Member, National Commission of Backward Classes
- In office 28 February 2019 – 27 February 2022

Member of Parliament (13th Loksabha)
- In office 1999–2004
- Preceded by: Rao Inderjit Singh
- Succeeded by: Rao Inderjit Singh
- Constituency: Mahendragarh

Personal details
- Born: October 16, 1965 (age 60) Motla Kalan, Rewari, Haryana, India
- Party: Bhartiya Janta Party
- Spouse: Late Deputy Commandant Sukhbir Singh Yadav
- Children: Two
- Education: M.Sc.(Chemistry) and is a Gold Medallist, Ph.D.(Chemistry) from Roorkee University (IIT Roorkee)
- Occupation: Political and Social Worker, educationist

= Sudha Yadav =

Indian politician

Sudha Yadav (born 16 October 1965) is an Indian politician and a member of the Parliamentary Board of the Bharatiya Janata Party (BJP).

== Career ==
Sudha Yadav served as a member of the 13th Lok Sabha from 1994 until 2004 from her elected seat at Mahendragarh, Haryana.

On 3 July 2015, she was appointed the National In-Charge of the BJP OBC Morcha. She served as a member of the National Commission for Backward Classes for the government of India from 2019 to 2022.

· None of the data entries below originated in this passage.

Each row was made from one small tree. The marks that hang from a mark follow it in brackets, in alphabetical order. Every link used is in the known rows. Write each row's tree.
In the rows, 128 means zero.
Known rows:
gifuvo(fabi lakad(komam lekenu miraz vakim)): [148 110 152 119 122 106 119 108 216 160 104 126 186 125 116 120 135 141
 163 121 124 163 180 100 166 110 122 141  99 231 135  90 163 119 129 127
  43  66]
gokot(komam(vigot)): [163  99 113 131 134 122 149 100 179 131 116  98 153 128 121 119 143 147
 166 126 103 131 168  79 111 120 119 129 109 148 156 127 134 157 123 127
  90  74]
gavaz(resep): [168  98 135 106 116 119 134 120 173 135 112  89 144 120 113 142 148 169
 158 120 111 144 154 111 110 139 119 116 115 160 145 140 125 164 106 139
  90  80]
zosuz(lekenu(lakad(beran(gariv) komam(vigot) miraz))): [140 117 103 121 117 130 128 124 227 157  85 123 143  93 111 148 111 134
 163 155 122 139 198  79 132 160 116 149 118 188 166 113 169 156 108 121
  48  83]
gifuvo(fabi): [162 116 146 115 108 123 133 105 182 140 117 108 163 119  98 122 131 148
 149 118 121 143 162 103 119 120 130 111 106 165 149 130 137 148 110 135
  91  69]
vakim(lakad(beran(gariv))): [161 103 109 109 102 134 143 117 186 145  99 100 119 124 114 114 117 141
 153 149 121 137 149 103 103 156 108 119 125 159 148 125 168 142  96 130
  77  71]
rafak(fami(rema senison) gavaz): [158  83 106 148 136 119 131  86 199 124 123  91 194 109  89 138 135 130
 156 148 118 154 185 108 127 109 130  85 124 168 142 136 161 139 120 105
 105  60]
medese(lakad(beran komam(vigot) vakim)): [166  71 116 106 109 138 143 102 220 146  99 114 157 101 115 140 118 126
 184 113 134 154 139  85 150 114  93 148 114 184 116  81 161 122  98 125
  59  65]
komam(vigot): [157 109 111 120 125 128 141 110 185 129 110 105 138 115  96 127 146 153
 167 121 108 140 160  82 115 121 120 130 109 149 149 128 139 160 125 131
  93  81]
rema(fami(diza senison)): [172 109 162 124 135 130 160 114 189 144 120  97 170 113 104 122 137 104
 158 139 137 142 165  69 119 120 124 128 104 144 160 135 133 117 136 121
  68  65]
gifuvo(fabi lakad(miraz)): [151 131 158 133 116 118 135 104 198 153 117 106 158 144 108 118 132 157
 150 123 122 139 172 101 142 122 131 110 105 193 152 118 144 147 132 123
  75  75]
lakad(beran komam(vigot) lekenu miraz vakim): [150  82 109 103 135 123 127 115 213 149  81 126 154  91 113 145 140 129
 191 130 121 164 176  76 162 115 107 166 117 221 130  99 166 115 118 136
  42  58]
resep(gavaz(rafak(fami(diza rema senison)))): [166 107 123 140 143 124 165 103 197  98 125 100 183 110  87 131 171  93
 162 128 107 143 181  96 121 119 139 108 133 174 158 150 139 161 117  88
  88  54]
rafak(fami(diza senison) gavaz(resep)): [174  78 162 135 122 113 135 113 181 112 130  91 207  92  84 164 155 153
 147 140 133 161 184  95 119 133 125  81 123 169 137 146 150 140 103 109
  82  57]
rema(fami(diza)): [167 117 156 119 126 122 155 124 185 150 114 104 144 111 107 110 137 118
 165 136 136 138 160  80 113 119 124 136 100 146 146 130 124 128 126 129
  72  72]
medese(lakad(komam lekenu miraz vakim)): [156  90 121 111 134 117 127 127 216 173  86 131 175 102 114 111 139 127
 177 111 126 171 167  93 163 113 108 147 104 213 137  93 161  98 136 133
  39  77]
medese(lakad(beran(gariv) miraz)): [151 111 120 120 108 142 150 125 212 170  92 120 128 119 114 119 121 131
 156 130 135 139 169  92 132 145 104 116 116 174 153 127 156 134 119 126
  60  76]
gavaz(rafak(fami(rema))): [163 102  98 129 126 115 152 102 192 114 123 108 157 121 100 123 141 126
 167 130  85 147 175 121 115 116 129 108 117 179 126 146 140 171 104 114
 104  71]
medese(lakad): [164 105 127 115 116 131 144 118 193 155 113 109 146 119 105 111 131 138
 163 108 125 142 148  97 128 123 116 114 110 147 146 121 140 136 123 127
  81  83]
rafak(fami gavaz(resep)): [167  85 131 124 112 108 113 113 174 121 122  95 170 101 100 154 147 179
 152 141 114 156 173 128 118 134 122  88 118 177 131 146 140 159  91 125
  99  69]
fami(rema): [154 104 105 125 132 120 143 103 193 141 107  90 141 127 104 117 138 135
 167 124 110 140 160 103 114 115 126 120 117 154 142 128 135 150 124 127
  98  77]
davo(lakad(beran(gariv) komam miraz vakim) nivu): [157  78 134 123 110 132 145 112 241 165  86 128 196  90 102 147 127 118
 176 166 153 164 178 107 121 132  92 146 105 219 143 120 171 115 117 127
  57  72]
medese(lakad(beran(gariv) komam lekenu(zosuz) miraz)): [138 105 103 119 100 139 124 148 219 185  79 138 153 112 128 109 127 102
 163 139 125 143 182  90 146 135 110 121 122 203 153 128 144 109 112 126
  45  87]
vakim(lakad(beran(gariv) lekenu(zosuz) miraz)): [137 112 102 116 113 127 132 142 195 162  78 123 123 125 128 101 135 120
 157 161 105 143 180  95 123 151 119 122 135 199 167 149 160 119 110 130
  65  80]
resep(gavaz(rafak(fami(diza(fabi) senison)))): [157 102 131 127 139 124 158 108 190  87 132 114 179 113  92 142 173 113
 156 118 108 139 181  92  97 128 146 111 131 174 169 164 153 158  93  95
  80  59]
davo(lakad): [166 107 130 116 117 135 140 111 199 147 108  96 175 114  98 116 143 135
 167 126 122 147 170 103 113 115 117 114 105 153 154 140 144 142 128 128
  93  89]
lekenu(lakad(beran(gariv) vakim) zosuz): [141  92 107 101  93 128 140 108 235 147  97 126 125 108 118 115 104  97
 156 159 126 135 189 122 108 161 117 138 116 172 152 134 144 142  87 116
  89  91]
gifuvo(fabi lakad(beran komam(vigot) lekenu vakim)): [148  98 143 107  99 128 128  99 219 139 117 121 171 117 118 144 131 134
 174 118 126 153 171  84 172 106 115 156 108 207 120  84 167 129  93 121
  52  49]
gariv(beran): [167  91 136 114 120 119 145 100 185 149 121  99 147 110  98 108 137 128
 167 126 126 134 165 102 111 148 122 112 116 151 149 127 134 146 124 134
  88  76]
gifuvo(fabi lakad(komam lekenu)): [155 121 147 118 100 120 115 116 197 154 123 116 187 128 112 118 134 142
 158 115 120 146 173  98 152 111 133 122 104 189 139 104 148 136 114 125
  59  73]
rafak(fami(diza rema senison)): [162  94 136 146 147 125 164 101 198 101 118  90 191 108  83 132 133 108
 163 133 129 151 183  79 120 110 126 105 121 160 141 139 155 131 122  99
  83  59]
davo(lakad(beran(gariv) miraz)): [151 111 125 122 109 147 145 118 218 165  85 106 154 113 104 126 130 130
 160 148 132 145 192  99 122 138 106 117 114 180 160 147 159 139 124 127
  72  81]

On 17 August 2022, she became a member of the Parliamentary Board of the BJP. She is the second woman to hold the position, after Sushma Swaraj.

==Personal life==
Sudha Yadav obtained her MSc in Chemistry in 1987 from the Indian Institute of Technology, Roorkee (IIT Roorkee), where she went on to obtain her PhD in Chemistry in 1992. She is the recipient of the President's Guide award.

Her husband, Deputy Commandant Sukhbir Singh Yadav of the Border Security Force, died in the Kargil war. She has two children.

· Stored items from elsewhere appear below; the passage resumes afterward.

Every row comes from one small tree of marks. Brackets hold a mark, then the marks that hang from it, in alphabetical order. Every link used is in the known rows. Which tree was each row made from?
In the rows, 128 means zero.
Known rows
[pire supo [vufe disik lasure]]: [132 127 171 109  90 100 135 117 175  99 138 129 120 130 108 169 180 111
 171 145 111 107 100 151 116  99 137 150]
[pire supo [vufe lasure]]: [121 106 160 133  92  81 133 105 172 119 122 134 103 115 114 183 162 107
 142 152 121 130 109 172 105 140 120 157]
[pire [supo lokolig] [vufe disik lasure]]: [120 138 153 133  99 106 134 135 156 101 147 139 105 130 123 169 151 121
 162 126  81 104  90 149 114  90 107 144]
[vufe pire]: [146  90 148 123 111 133 164 145 162 141 117 134 135 142 149 171 161  99
 165 168 160 129 121 143 150 131 140 157]
[matufos sizap]: [137 107 124 128 121 135 147 105 140 154 143 133 149 155 126 193 144  77
 140 157 134 142 125 167 116 170 149 144]
[sizap matufos mumom [vafug lasure]]: [156  67 184 136  96 140 141  47 145  70 173 137 149 125 124  99  93 132
 164 181 109 135 129  62 147 173 157 136]
[pire [supo tazog]]: [126  69 137 152  87 104 146  86 151 136 130 122  94 180  66 158 165 119
 148 184 151 160 115 174 119 151 143 135]
[vufe disik lasure [pire supo]]: [151 119 141 108 110 102 168 151 181 104 131 117 130 145 124 158 204 109
 169 164 164 126 102 147 113  95 174 182]
[matufos [tazog supo]]: [101  55 134 160  71 137 122 129 133 128 150 145 117 203  95 152 159  78
 120 127 131 108 129 125 135 169 163 149]
[lokolig supo]: [150  63 126 112 105 109 149 120 148 146 113 149 132 121 139 184 164  98
 155 187 150 137 147 155 133 179 139 166]
[vufe [lasure vafug] pire]: [150  74 134 120 132 114 159 148 178 169 112 148 125 128 152 161 181  83
 130 151 148 165 110 138 117 132 166 186]
[matufos sizap [tazog supo]]: [111  81 106 151  97 143 122 125 115 139 159 132 133 206 102 176 158  48
  87 113 126 124 124 155 107 180 167 142]
[matufos sizap tazog]: [112 107 118 126 117 150 121 115 105 134 139 149 146 171  93 194 147  61
 111 132 116 137 119 172 111 179 165 131]
[supo pire tazog]: [138  88 158 164  75 142 159 108 151 161 119 146 125 161  92 128 146 124
 165 163 144 132 118 149 121 134 132 163]
[lokolig [supo [pire vufe] [tazog matufos]]]: [165  70 167 136 113 151 132 110 126 150  76 158 120 134 147 100 179 101
 134 185 137 112 139 182 127 115  93 163]
[matufos [sizap vafug] tazog]: [120 118 120 117 114 153 118  78 111 118 163 171 159 155 104 162 145  88
  97 127 120 150 136 137  93 187 159 125]
[vufe disik lasure pire]: [159 133 166 126 125 136 162 177 185 122 135 134 166 152 149 158 192  90
 166 149 137 115 107 135 136 102 168 189]
[lokolig [supo [pire [vufe disik lasure]]]]: [171 131 173 102  92 121 149 153 166 128 103 159 150  88 160 148 185 104
 165 136 111  88 122 146 113 106 122 194]
[matufos tazog]: [107  78 142 135  88 143 122 115 124 124 133 161 135 171  83 171 145  89
 144 146 122 123 127 143 139 169 155 143]
[pire [vufe lasure]]: [129 120 187 147 107 118 124 127 173 136 126 151 137 128 135 184 147  90
 142 142  95 119 111 160 129 146 114 167]
[matufos [sizap mumom [vafug lasure]]]: [164 104 173 139 115 172 134  50 126  75 184 160 141 113 140 134 104 114
 128 174 135 152 135  90 115 183 142 112]
[lokolig [supo [pire vufe] tazog]]: [162  89 164 128  84 130 140 126 135 155  84 156 115 115 128 150 162 112
 133 157 122 122 117 180 128 128  95 149]
[pire [supo [tazog [matufos sizap]]]]: [136  72 113 148 144 136 137  70 122 145 131 113 116 203  90 132 186  82
 114 202 158 162 126 199  89 144 148 139]
[lokolig [supo pire [tazog [matufos sizap]]]]: [175  74 114 140 144 157 149 108 115 173  98 141 140 155 137 119 189  78
 110 194 162 144 151 201  85 153 137 183]
[sizap [matufos tazog] mumom [vafug lasure]]: [136  64 178 133  87 154 116  53 111  47 171 154 149 142  89  98  99 116
 132 154  92 128 124  67 143 186 177 125]
[vufe [lasure vafug]]: [131  64 140 135 115 107 150 110 173 175 128 157 124 137 119 160 163  90
 141 155 127 164 120 134 112 159 167 181]
[lokolig [supo [tazog [matufos [sizap vafug]]]]]: [172  83 116 126 170 161 128  79 123 147 137 156 156 165 143 115 187  84
  75 199 144 176 163 172  89 180 140 150]
[tazog [supo [pire [vufe disik]]]]: [141 102 169 126  45 145 153 135 161 133 138 136 130 153 145 111 165 111
 182 110 124  59 110 102 145  75 126 150]
[vafug lasure]: [143  75 156 177  84 150 135 101 117 125 140 145 126 136 105 156 128 112
 179 180 136 126 103 122 149 160 159 149]
[tazog matufos [supo lokolig pire]]: [124  56 117 192  85 153 155 122 131 158 138 145  97 172 166  66 136 115
 160 148 156  84 152 119 110 117 116 190]
[matufos sizap [tazog [supo pire]]]: [118  87 101 152  70 144 137 123 111 150 144 139 126 181 107 141 155  70
 101 101 146 110 129 145  84 162 165 162]

Which tree is each row?
[167 107 176 153 100 118 133 149 156 154  88 156 125 108 135 156 174 102
 109 152 108 134 116 190  99 142 102 186]	[lokolig [supo [pire [vufe lasure]] tazog]]
[135 126 185 146  81 118 140 129 171 144 110 159 130  98 142 147 142 111
 160 130 114 103 119 150 106 130 111 185]	[supo [pire [vufe lasure]]]
[135 114 123 152 106 177 108  74  77 101 169 165 149 136  88 154 126  96
  96 139 114 147 110 120 101 185 176 120]	[matufos [sizap [vafug lasure]] tazog]
[174  57 158 127 172 165 131  88 132 114 127 142 142 179 153 135 174  58
  97 219 144 158 168 182 115 178 117 143]	[lokolig [supo [tazog [matufos [sizap mumom]]]]]
[168  82 176 148 139 196 128  31 116  72 177 154 144 132 156  84 121 102
 126 201 151 142 154  91 113 165 141 125]	[tazog [matufos [sizap mumom [vafug lasure]]]]
[123  73 148 196 138 170 126 115 122 150 137 150 117 201 122 111 136 109
 140 187 114 134 126 163 135 131 109 152]	[supo lokolig [tazog matufos]]
[132  80  93 180 113 159 155 121 115 169 150 133 111 176 176  89 138  87
 125 135 151  99 145 146  82 125 125 178]	[tazog [matufos sizap] [supo lokolig pire]]
[137  67 116 170 144 142 149 127 123 129 114 120  77 186 128 109 171 116
 132 192 159 148 110 184 121  96 112 146]	[vufe [pire [supo lokolig [tazog matufos]]]]
[129 110 159  99 113 162 120  61 127  72 176 173 147 145 119 147 129  92
  97 138 120 148 157 108 103 192 138 108]	[matufos [sizap mumom vafug] tazog]
[130 116 150 149  54 152 154 153 139 136 150 143 110 149 163 111 131 127
 173  91  96  57 101 103 136  65  97 141]	[tazog [supo lokolig [pire [vufe disik]]]]
[163  52 137 147 114 145 149 107 130 159  88 154 129 153 131  97 186 108
 143 210 167 130 157 173 111 141 132 193]	[lokolig [supo pire [tazog matufos]]]
[121  95 157 114 114 158 125  91 120  88 151 154 139 167 113 182 133  64
 112 145 119 135 142 146 119 184 139 116]	[matufos [sizap mumom] tazog]
[126  77 138 148  84 143 109  75  99  94 157 146 155 151  73 112 115 110
 133 142  90 130 102  92 138 176 195 142]	[sizap [matufos tazog] [vafug lasure]]
[115 100 142 158  92 117 129 110 125 133 134 135  70 156  95 169 129 127
 131 149  90 140  83 181 127 113  81 102]	[pire [supo lokolig tazog] vufe]
[157  80 197 149  86 164 136  48 139  67 177 169 126 109 133 111 104 143
 163 188 139 139 143  62 141 169 138 120]	[sizap mumom [vafug lasure]]
[101  75 108 182  53 143 138 146 107 142 143 156  94 170 116 119 120 111
 130  98 125  88 127 120 108 139 130 165]	[matufos [tazog [supo lokolig pire]]]
[115  77 117 172  99 113 145 104 127 136 142 132  75 176  82 159 136 135
 140 169 124 156 106 173 111 137 114 130]	[pire [supo lokolig tazog]]
[128 119 166 171  81 154 135 131 125 156 115 156  99 136 124 135 111 131
 144 125  83 111  93 164 126  98  69 131]	[supo lokolig [pire vufe] tazog]
[137 110 125 183 132 106 152 166 152 129 130 125  85 161 117 166 162 120
 112 157 131 167  92 190  95 122 122 171]	[vufe lasure [pire [supo lokolig tazog]]]
[142  99 127 122 149 161 136  57 139 138 159 154 164 157 150 113 157  96
 123 182 152 146 161 134  99 166 153 151]	[tazog [matufos [sizap vafug]]]
[112  95 131 132  83 104 138 102 129 126 130 140  74 117 125 179 121 130
 161 140 110 120 103 161 125 120  81 114]	[pire [supo lokolig] vufe]
[136 107 188 153  74 146 139 111 147 154 106 150 120 142 110 138 143 118
 155 142 109 114 100 160 136 108  98 135]	[supo [pire vufe] tazog]
[155  89 179 138 157 185 129  43 141 100 173 157 148 189 140  88 144  95
  95 196 138 163 168 126 106 166 122 121]	[supo [tazog [matufos [sizap mumom vafug]]]]
[101  92 139 171  47 152 120 150 102 132 133 163  83 151 134 127 119 106
 117  77  93  72 111 131 121 115  95 138]	[matufos [tazog [supo lokolig [pire vufe]]]]
[110  60 170 112  96 125 127  91 142  81 142 133 146 179  93 146 119  78
 147 152  95 114 134 116 148 177 152 141]	[sizap [matufos tazog] mumom]
[159  44 145 152 142 145 128 107 131 152 105 146 132 178 127 127 188  85
 127 220 151 144 151 178 135 160 131 171]	[lokolig [supo [tazog matufos]]]
[138  87 146 108 111 126 154 121 179 156 145 156 146 152 116 146 183  93
 168 144 117 140 111 114 126 119 182 173]	[vufe disik [lasure vafug]]
[147  77 145 149  93 129 137  64 131 117 160 130 158 131 105 116 112 130
 160 167 107 136 107  87 137 170 182 154]	[sizap matufos [vafug lasure]]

==1999 Lok Sabha Elections==
In 1999, the current Prime Minister of India, Narendra Modi, then in-charge of the Haryana BJP, proposed Sudha Yadav as a candidate for the general election. It was her first year in politics. The BJP fielded her as their candidate and she defeated Rao Inderjit Singh by 1.39 lakh (139,000) votes.

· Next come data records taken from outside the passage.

Known rows, with every way that one mark hangs from another:
kotuli{gizupir pemi}: [ -2.3  -2.2   4.2   9.0  -5.4   2.9  19.8   3.8  11.8  18.0   0.7   5.6
  -4.8  -5.8   2.9  -8.4 -14.5  15.3  -5.5   1.9  -2.1  -2.3  -6.2  -9.4
   1.7  -1.6   9.4]
taman{ladok{libu{tiva{metebu{gizupir vode}}} vobi}}: [  4.2   2.1   0.9 -38.0   0.5   9.0 -12.9  -6.5  -4.7  18.2  22.9  -1.4
  13.2 -17.8 -10.7  -3.3  -4.7 -13.0   1.7 -18.4  -4.7  -8.3  -4.2  30.1
   5.1  10.7 -59.2]
vode{metebu{gizupir}}: [ -2.0  -5.7   0.5  -2.9   4.5   3.7  10.8  -5.5  -3.7  -3.4   0.6   3.4
   2.0 -17.4   9.5  -8.5   1.9  -2.2  -1.2  -8.4 -15.3  -4.3   0.5   6.2
   1.6  -1.7 -10.3]
tiva{libu{ladok} metebu{gizupir{kotuli}}}: [ 12.0   5.1  -3.6  -0.4  -3.7   3.7  13.6   3.6 -10.8  16.9   5.4  -4.2
   9.6  22.2  -3.1  -4.4 -19.7   3.9   3.4  -5.7 -15.1  -9.5   7.3  27.5
   2.5  -3.0 -44.0]
kotuli{pemi}: [ 1.4  0.9  5.3 12.6 -0.4  0.8  4.4  1.5  7.3  6.3  4.8  6.7 -3.1  9.4
 -2.5  1.3 -7.3  9.2 -6.5  0.3  2.1 -0.7 -8.1 -5.9  1.9 -1.6 12.3]
gizupir{metebu{vode}}: [  1.1  -0.6   0.5  -2.5  -0.8  -2.2  -2.8  -3.0  -4.2 -20.4   1.1  -3.3
   0.7 -20.5   1.6   8.0  -2.1  -0.5   4.0  -5.2  -1.0  -5.5   3.4 -18.7
   2.4  -7.0  -7.6]
pemi{kotuli{gizupir{metebu{tiva vode}}}}: [  0.1  -7.3   5.8   4.7  -5.8   1.9  29.5  -0.1   3.7  -1.7  -7.0   1.0
  -5.9 -25.5   4.7  -2.5  -7.0   1.9   4.1  -5.4   2.2  -2.8  -4.4 -12.4
   2.7  -4.1 -11.9]
ladok{libu{tiva{metebu{gizupir vode}}} taman vobi}: [  1.0   5.1  -4.8 -30.4   1.3  12.3 -15.9  -8.8  -6.7  28.3  24.5  -5.1
  17.5  -6.7  -5.6   6.5  -9.5  -6.6  -6.4 -16.0  -2.5  -5.7  -5.8  27.7
  -3.9   3.0 -47.5]
tiva{metebu}: [  3.2  -5.0  -1.4  -1.1  -5.8  -0.4  -1.5  -4.8  -1.8   1.9   2.2  -5.3
  -2.9   0.0  -2.3 -12.2  -1.5   0.8   0.2   4.4  -7.7  -0.7   7.6   1.1
   3.0  -9.6  13.7]
vode{metebu{gizupir tiva{libu{ladok{vobi}}}}}: [  4.4  13.4   0.6 -17.4   6.2   8.4  19.6  -0.1 -15.2   3.0  15.6  -2.3
   7.8   3.3   2.1  -3.2   2.1 -31.3  -8.9 -21.6  -1.6 -14.8 -12.6  56.7
  -2.1   9.9 -58.9]
tiva{libu metebu}: [ 5.9  2.1  2.0 -2.8 -6.6  1.4  3.3 -1.6 -2.7  5.9  5.6 -8.0  3.7  0.9
 -4.5 -1.6 -2.7  1.3  0.2 -3.8 -9.4 -5.4  8.8  9.5 -0.3 -9.5 -1.2]
kotuli{gizupir{metebu{tiva}} pemi}: [  0.6   1.0  -0.2   9.6  -4.6   4.2  34.8  -0.5   9.9  -2.2  -0.9   2.6
 -11.1  -2.1   3.1  -5.8 -16.7   4.0  -1.0  -0.4   6.9  -5.1  -5.6  -5.2
   5.7  -3.2   9.7]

She lost the subsequent elections in 2004 and 2009.

==Parliamentary career==

- Member of Parliament, Lok Sabha (1999-2004)
- Member, Parliamentary Standing Committee on Defence (1999-2000)
- Member,Official Language Committee (1999-2000)
- Member, Hindi Salahkar Samiti of the Ministry of Civil Aviation(1999-2000)
- Member, Consultative Committee, Ministry of Communications (2000–04)
- Member, Parliamentary Standing Committee on Empowerment of Women (2000–01)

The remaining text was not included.